The steps they recommended ranged from the swiftly doable (turning the city-owned former incinerator site at the foot of Spring Garden Street into a public park) to the generational (putting I-95 below ground).

The concepts are now being vetted and refined in collaboration with the Philadelphia City Planning Commission and the Pennsylvania Department of Transportation.

We are working closely with a 46-member advisory group that includes politicians, government officials, civic-group leaders and the public.
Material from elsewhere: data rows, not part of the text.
The rows of a group lie close to one hidden flat surface of 9 dimensions, which passes through zero. Surfaces can cross.
Some rows, each with its group after it:
[ 10 -15 -24  -1  -8 -23  19  -9   5   6  15  -6 -14  11]  k126
[-33 -27  -2 -16  34   1   3  -4  28  -8   4   8 -34  25]  k508
[ -7  24 -13  -1 -12 -19 -24   6   5  12 -22   9  19   1]  k139
[ 19  10 -23  14  -2 -14   2   1 -31  22 -16 -23 -26   5]  k508
[  2  15 -18  -4 -25  -1   1  20  -3 -25  16   1  29   8]  k139
[ 18  12 -39  26  -2  -9  46   8  -8   2  27   7 -24   0]  k139
[-31  10   3 -18  37 -15  -5  -8   7  23  37  -6  -6 -16]  k139
[ 1 26  2  6  1 14  8  9  0 31 16 19 -5 -1]  k126
[  0   5  -3 -14   6   1 -26  21 -25  22 -16 -11 -37  26]  k990
[-25 -28  50 -22   1  -5  -8  -2  12   9 -20 -10   9 -16]  k990
[-26  18 -23  35  -6   2  28 -21  12   5 -10   2  10  -5]  k990
[ 21  -4  -8 -18 -26 -12  -2  30  -7 -22   4 -10  16   0]  k990
[ 17 -12  -4 -12 -17   4 -20 -25  -5  -3 -14 -30  18  -7]  k139
[-27   1 -30  19  12  -3  -4  -5 -14 -46 -30 -37   8   4]  k990
[ 28   4  21   8 -11  -4   9 -11  -5  42  27  32  -7   6]  k990
[ 22  29 -33  15 -34   3  -2 -13  10  17 -10   0  45  17]  k139
[  7   1 -34  -3 -10  15  -7 -24  11 -25  29  -3  14  10]  k508
[-29 -21  21  -2   0  -5   8 -17   5   3  -9 -19   5  -2]  k126
[  9   8 -11  32  22  14 -33 -47 -23 -21 -10  -3   5   8]  k990
[  4  -4 -32   3   8 -23  13 -14  14   1  10 -14   5   6]  k126
[ -1  26  31  29  37  -7 -12  15 -23 -47   6  19  36 -27]  k126
[ 10 -13   8   6 -16 -13  16  22 -19 -18  -9  -3 -12  -1]  k126
[ 38   5 -24  23 -33  -3   8  -3 -11   4 -21  19 -24  -3]  k139
[-25  17 -11  -8   3  20   0   9  13  19 -20 -23  14   4]  k126
[  2  -7  10   9  13   2   0 -11   4  15 -28  -1 -12   3]  k139
[-35  25  -1  -4  10 -21   0  23 -11   9  25   1   9  10]  k508
[-11   2 -37 -13  18  -2 -12   2  -3 -15  36   4 -30  26]  k508
[  2   5 -34  22  20 -27  -8 -10 -25 -20  -4   3 -46 -18]  k990
[ -8  -3   2   8   0   1  22  25  20  -8 -37   7  -5  -2]  k508
[  2   1  -1  11  18 -28  26 -13   6  38  23  17 -23  -4]  k126
[-12 -14  -1   1  -5   0  29 -13   9  -4  28  -1 -16 -30]  k508
[ 15  -8 -30   6  15 -35   9 -12  24   3 -25  -3 -11 -13]  k126
[-39   2  38  16  12  20   7  -2 -15  29   0  11 -21  21]  k990
[ -2  -5 -17 -21  20 -20   3  26 -25  -1  39 -20 -31  25]  k508
[  9 -31  19  22   3   0  13 -52   3  13   0   4 -14  -1]  k508
[ -2  32   4 -14   1  -2 -35  35 -17  -3   8  15  14   7]  k508
[-33 -13   8   0  -1   0  44  22  41  -9 -25  -6  19  -7]  k508
[ 22   8 -16   9  34  30 -15 -35  19 -12  23  13  12   7]  k990
[  0 -14   7   8 -17  -5  -2 -32   5   5 -34 -27  29  -8]  k139
[  0  28  -4 -13  31  19 -38   0  14   7  -2  22  -5 -12]  k126
[-22 -41  36 -11 -14   4  -7 -53   3  20  23   1  -5   8]  k126
[ 29   4 -16  -3  18  11 -14 -20  -2  21  -1 -29  15  20]  k139
[-16  19 -42 -14 -32 -31  -5  24  -4 -21   5  -9   5 -25]  k139
[ -5   9 -33  11   9   4   9  11 -14  -5 -13 -30  -7  31]  k990

New rows, each followed by its group:
[ 28   0  -7 -10  -7  13 -34 -34 -14  27 -17 -27  -7 -19]  k508
[ -9  22  -3 -12  -7 -20 -29   4  -5  18  15  28 -11 -17]  k139
[ 12   8   7  -7  -3  27 -34 -29  -1  10   4  -9  36  19]  k126
[-26 -17   9  -7  11 -12   5   9  -1 -33  25  17 -28 -16]  k126
[-17   3  19  -8  -3  26 -19 -11  -3  15 -20 -29  30  12]  k126
[  0  14  13  -3 -26   4   8   7   9  41  10  33  -6  -7]  k990
[ 14 -18   0  -8   2  -7  13   1  -3   7  -5 -36   9  16]  k508
[-15 -15  50  18  10  -4 -10 -26 -23  -7   7  20 -10 -14]  k990
[ -7  -6  31  23  24  10 -17 -40 -21  21  -8   0  -7  16]  k990
[-18  18 -18   4  -6  24 -22  -4   8 -34 -12   7  13 -12]  k990
[  9   2   1   9  22   6 -19 -11 -24  -3   7   3 -21  15]  k990
[ 33  -3 -22  -3 -17 -16   6   5  -8   2 -11 -32  21  19]  k990
[ 13  16 -19  -5 -26  36 -17 -13  17  -2  19  32   7   3]  k126
[ 13  13   6 -20 -30  10 -47  24 -25 -19  -7  15  -3  -4]  k990
[ -5 -10  17 -15 -11  -4 -11  -9 -13 -10  32   1  -1 -25]  k139
[ 12 -13  35  31  41   1  27   4 -16 -25  12  -2  26  38]  k139
[-26   1  -5   6  27   4  -9  -3  -7 -10  -8   0 -32  -6]  k990
[  1  19  -4  14  24 -13  -1 -22   6  27   1 -14  39  18]  k139
[ 22  22  17  13  28  -9 -13  27 -24 -16  -3  21  -2 -17]  k126
[ 22   1 -24 -11 -12 -18 -20  13  -7 -43   6   7  -5 -27]  k990
[ 13   9  -6  13   1  -5  19  13 -16 -13  43  19  -6   4]  k139
[-40  -5   2 -30  10 -25 -19  12   1 -10  -4 -20  -8 -30]  k139
[  2  -3  20  11   4 -16 -14 -41  -3  26 -12  -5  19 -12]  k139
[-26  24 -30   4 -15   5  -5  24 -12  -6 -19   0 -21   3]  k990
[-20  22  -1  -4  32  12 -17 -13  34  30 -25  16  -4 -24]  k126
[ 23 -11  12  14  -7 -13   8 -38 -31  29  18 -23  -6 -19]  k508
[ 10  -2 -17 -14 -52  -9 -24  21 -14 -34 -27   2  -2 -16]  k139
[-16 -15 -13  10  17 -33  36 -15  22   8  -8 -14 -11 -23]  k990
[-26  -2 -10 -12   2 -15  38  32  -1   4  13 -22 -29 -30]  k508
[ 31   2 -21  -3 -15 -16  11 -12  24  15   5   4  17 -15]  k990
[  7  -8 -12 -23   4   2 -41 -13  16 -29 -30 -23  22 -20]  k990
[ 30  17 -18  -5  21  27 -16   3   0  -9  39  28 -14  15]  k990
[ -5 -24  19   4  47  -6  22   0 -12  -8  20 -11 -36  -6]  k139
[ 50   0 -11   4  34 -36 -20  -7 -11  -3   0   4  -7  -1]  k126
[ 28   2  -1  12  41  -7   5  24 -25 -17  19   3 -18  27]  k139
[-18 -20 -16   0 -43  12  15 -14  29 -24 -15   5   4  -7]  k126
[-17   0   2 -15   3   3 -21  -8  18  11 -32 -19  22   4]  k139
[ 25 -18  26  -8 -26 -28  -2   9 -32  22 -12 -21   7  15]  k990
[ 32   5   7   0 -32  26 -16  -6  -7  22 -16   5   9  14]  k126
[  6 -10  -2 -34   9   7 -16  17   2 -24  40  -3   8  17]  k508
[ 32  -8  -4  -6 -14  50   5  13   4 -18  13   2   1  31]  k139
[  9  -1   9   0  13   3  13   1   9   6  38  34 -18  -6]  k990
[ 15  19 -39  15  11 -15  10   4  14 -24   1   6  18  -8]  k126
[-20  -2  10   3  10   3  -3  -5   3 -17   4  14 -10 -19]  k990
[ 29 -13   0   5  -2   5 -12 -32  -5  23 -38 -27   2   7]  k508
[-49   8  -4  -9 -11  -8   1  13  30   1 -32  -6  22  -8]  k139
[  1  -2 -32  10 -23  -7  41  -2  -1 -28  22 -36  27 -10]  k139
[  7 -11 -17  -9 -46   3  -5 -29   2   7 -10 -14  -7 -33]  k139
[-16   3   6   8  49  -8  25  -3   3  23  36   4 -24   0]  k139
[ -5  -7  11   3  16   6 -16  -5  19   0 -33  13  10  35]  k508
[ 16  20  -7 -22 -14  21 -41  18 -10  15  -5  13 -14  13]  k990
[  6  22 -11  25 -20  -3  -3  -8 -19   2  10  31 -13 -10]  k990
[ 11 -11  18  -7 -18  19 -23 -19 -15  -5   7 -11  23  18]  k126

The group meets the first Monday of each month on the 18th floor of 1515 Arch St. at 8 a.m; the sessions are open to the public.

You can keep tabs on the project and find out about future public forums by checking out www.planphilly.com.

It's important to note that the design ideas are based on a set of civic-design principles created by more than 1,700 Philadelphians who attended forums last fall and winter that were led by PennPraxis and the Penn Project on Civic Engagement.

The civic principles are:

Reconnect the city with the river by extending the small-scale Philadelphia street grid to the large parcels along the water's edge.

Make sure the river is taken seriously as both a working river and a significant natural resource.

Ensure that all new development includes ecologically sound planning, transportation and design principles.

Guarantee that the central Delaware offers a healthy balance of residential and commercial uses that support a vibrant urban community.

Most important, the principles admonish Philadelphia to take the long view and protect the public good by quelling the crush of pell-mell development that threatens to cut off the river behind a wall of private development.

Taking the long view is also critical to creating a sound, inspiring civic vision for the central Delaware.

If we want to play with the big boys - New York, San Francisco and Chicago - we need to invest in our future the way that they do.

It's our time, Philadelphia. Let's go down this road together.